14th of December, 2025
The Chomsky hierarchy is a way to classify text-generating algorithms (formally called languages) by how expressive they are. Since generative pretrained transformers, GPTs, are getting quite a bit of attention these days, one might wonder where in the hierarchy they fall. To give a classic example of one category in the hierarchy, context-free languages are those whose strings are produced by iteratively applying rules that locally expand grammar particles into words. This covers practically all programming languages, because they conform to a syntax tree where each branch is an application of such a production rule. A subcategory of context-free languages are n-gram languages, where the possible continuations of a string depend only on a bounded number of words that came before in the sentence (whereas the syntax tree of a context-free language could have unboundedly many branches).
Human language is of course much more complicated than these simple classes of languages. One argument for this could be that humans are generally intelligent, and can therefore simulate a Turing machine, which at least in principle gives us the power to understand any computable language. This is a strictly more expressive category of all the languages we talked about above. A more prosaic argument might describe concrete kinds of sentences that provably cannot be produced by, say, context-free grammars, which I will leave to linguistics textbooks.
Surely then, a system like GPT, that understands human language so well that it can write perfect sonnets and win math competitions, must also be in this same rung in the Chomsky hierarchy as humans, by being Turing complete?
First, we could be cheeky and say that, because GPT has a finite context window with finitely many possible tokens at each position, it can trivially only model n-gram languages.
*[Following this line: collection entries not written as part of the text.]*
Each row below holds a small network's activations on one input, seen along a few directions.
In each table, some parts of the input vary, and every possible input appears once, in random order.
Descriptions start from the smaller parts, as in this example, which fits no table here: ring(8) and (point or ring(9) or (values(3) and line(4))).
Shared parts are said once, and a part with two or three values counts as separate values.

Other details of the inputs vary at random and push rows far along two fixed directions, the same in every table; ignore that.

Table:
R1: [ -6   3  12 -24  21 -22 -23 -30   2  18  -6 -22 -15]
R2: [-13 -10  -3  -4  32 -27 -20   0 -12   6 -15 -13 -10]
R3: [ 19  -4  31 -40   2   1 -25 -40   5  21  -7  -6  -9]
R4: [  2   6  13  27 -32  25  21  23   2  -3  23   7   8]
R5: [ 12   8   0  30 -30  24  16   9  17  -4   9  14  17]
R6: [ -1  -1  16 -37  16 -15 -21 -26  -4   9  -2  -2 -10]
R7: [  0   4 -24  13   3   7  15  25  -6 -14  -4  26  12]
R8: [  4   2  -8   3  -1   6   9  15   6 -17   8  16  10]
R9: [-8  0  4 20 -6  3 13 17 -2  1  7 -3  0]
R10: [-25  -8 -15  -3  37 -36 -18   5 -13  -6 -33 -20 -20]
R11: [  8  12   0  32 -35  19   7   6   9  -2   8  22  22]
R12: [ -2 -10 -20  25 -10   5   5  10   1  -7  -5   5  16]
R13: [ 4  6 -2  8 -7  6 16 13 11 -6 14  2  2]
R14: [ -3   8  -5   7  -9   3   8  12   0 -14  12  18  12]
R15: [ 14  12  -3  29 -29  30  18  11   7   3   6  15  13]
R16: [ 17 -13  35 -40 -11  10 -23 -47  -2  25  -2 -16  -6]
R17: [ 27   9  19   5 -33  33  -5 -17   7  19   4  11   4]
R18: [ -6  11  -8  19 -17  -1  -1   3   4  -9 -14   6   5]
R19: [ 38   7  52 -31 -42  43 -16 -46   5  35   6   7  -3]
R20: [ -8   6 -19  20  -3  -6   8  19  -4 -14  -5  23  21]
R21: [ -3  -6  24 -27  19 -11 -16 -13  -9  12   7 -19 -20]
R22: [ -2 -13  15 -27  10 -10 -10 -31   0  18  -1 -31 -18]
R23: [ -7  -4 -17  25 -21   8   7   9   3 -13 -15  -1   8]
R24: [-20 -15  -9 -15  47 -37 -18   5 -20  -2 -22  -9  -8]
R25: [-10  -3 -19 -14  40 -29  -1  10  -1 -12  -1  -8  -9]
R26: [ -5  -8 -22  15  -5   6  16  22  -4 -22   8  10  16]
R27: [ -1 -13  13 -25  13  -9 -18 -35   1  18  -6 -31 -13]
R28: [  2   9 -12  18 -14  11   3   6   1  -4 -19   7  -1]
R29: [ 12  13  -2  26 -30  28  26  15   7   3  12  13   8]
R30: [ 23   8  32   1 -40  31   9 -18  20  16  19   1   1]
R31: [-14  -5 -37   5  33 -23   7  28  -2 -25 -12  16   9]
R32: [ -3  11  -5  10  -9   1  11  13   2 -10  19  11   8]
R33: [ 11   2  24 -25  -8   1 -25 -37  10  14 -18 -17 -19]
R34: [-15 -16 -32   6  19 -13   9  20  -9 -21  -7   7  12]
R35: [-13 -11 -13 -10  22 -18   3   2  -4  -3   2 -23 -10]
R36: [  3   0   3 -34  27 -10 -14 -12  -8   6  -4  -5 -17]
R37: [-18 -15 -24 -15  40 -30  -2   5 -10 -10  -2 -20 -10]
R38: [ -9  -2  -9  21   0   4  12  33  -9 -19   7  16  10]
R39: [ -5  12  -2  12 -12   1  14  11   5  -4  18   3   5]
R40: [ 16  -2  38  -2 -36  33  -1  -9  -2   8  15  15   7]
R41: [-23   1 -17 -11  42 -43  -5  -1  -4   0  -9 -19 -15]
R42: [  0  -6  -3 -21  32 -25 -25 -19   3   9 -17 -13 -12]
R43: [-21  -4 -25  35  17 -14  12  34  -7 -13  -7   1   7]
R44: [ 32  13  47 -25 -38  39  -2 -32  10  31  24  -7 -14]
R45: [ -1   9 -25  16   6   3  21  31  -4 -15   9  13   6]
Each input here is: values(5) and (point or ring(8)).
Q: Changing only the values(5) part turns R45 into R37. The same change can be made to R36. Which row results?
A: R26
Q: Which other rows does R1 become when the values(5) part takes its other values? List them by row number.
A: R5, R15, R27, R43
Q: Which other rows does R14 become when the ring(8) part takes its other values? List them by row number.
A: R1, R6, R11, R20, R32, R39, R41
Q: Which other rows does R3 become when the values(5) part takes its other values? List them by row number.
A: R16, R19, R20, R24

Table:
R46: [  4 -21  38 -47   3   2 -24 -30 -10   6   7 -12 -11]
R47: [ 12  -7  31  10 -37  26 -11 -13 -12  14  -3  22   9]
R48: [ -8   5   3  -6  24 -22 -33 -12  -6  14 -37 -15 -11]
R49: [ -1  19 -22 -26  40 -21  -8  -9  -2  -1 -23 -11 -23]
R50: [ 18  17  42  -2 -41  22  -5 -23  18  -1  26   6  -4]
R51: [ 26   1  32 -18 -20  26   5   2   3  -1  29  29  16]
R52: [ 24  10  17   7 -44  15  -2 -35  24  20  22  -4   9]
R53: [  3  -2 -40   3  25  -6  17  34   4 -16 -19  12   0]
R54: [-15  19 -35   4  28 -16  12  27 -14 -13  -2  29   9]
R55: [  5 -18  -1   8 -20  26   6  -3   1 -13  19   6  19]
R56: [ -5  -1 -27   2  24  -6  12  34 -11 -16  -1  36  12]
R57: [ -5 -12 -20  -5  22 -15  16  27  -2 -31  11  20   7]
R58: [  8  -6 -13   9 -22  21  24  23  17 -24  27  22  27]
R59: [ -2   2 -22 -29  37 -35  -4 -21   3   3   0 -19  -5]
R60: [-11  16 -14 -12  19 -14  10  27  -5 -18  11  21  13]
R61: [ 8  2 14  7 -1 13 31 25  2 13 43 -9 -8]
R62: [ -7  -8 -21  20   1  -5 -12  19 -21  -5 -27  10   4]
R63: [-19   0  32 -17  22 -27 -29 -21  -5   8 -13 -11  -9]
R64: [ 12  16  41 -32  -1   0 -35 -45   3  29   1   5 -21]
R65: [-26   2 -20  36  23 -23  -4  23 -10 -11 -22  20  14]
R66: [ -2  -2   0  29 -33   8   5  -8  18   4   0 -11  23]
R67: [ 14  -5 -13   1 -14  15  17   7  13  -4  17   7  25]
R68: [ -9 -11 -36  33  15  -9   0  25 -12 -18 -41   0  -1]
R69: [  0   1   4  -8  22 -18 -30 -25   1  11 -37 -32 -23]
R70: [ 33  23  23  10 -37  25 -13 -19  14  21   0  17  -2]
R71: [-15 -11  -8  13  19   2  21  36 -18   0  23 -22 -12]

This is true, but not really in the spirit of the question. By the same logic, humans would be finite-state machines because the molecules in our brains within a finite space can only occupy finitely many combinations of Planck volumes. Let's grant our GPT an infinite context-window.
Conversely, some assumptions are too generous to describe real-world GPTs. For example, Pérez, Barceló, and Marinkovic (2021) prove that transformers are in fact Turing complete if we allow adding new layers as the input sequence length grows.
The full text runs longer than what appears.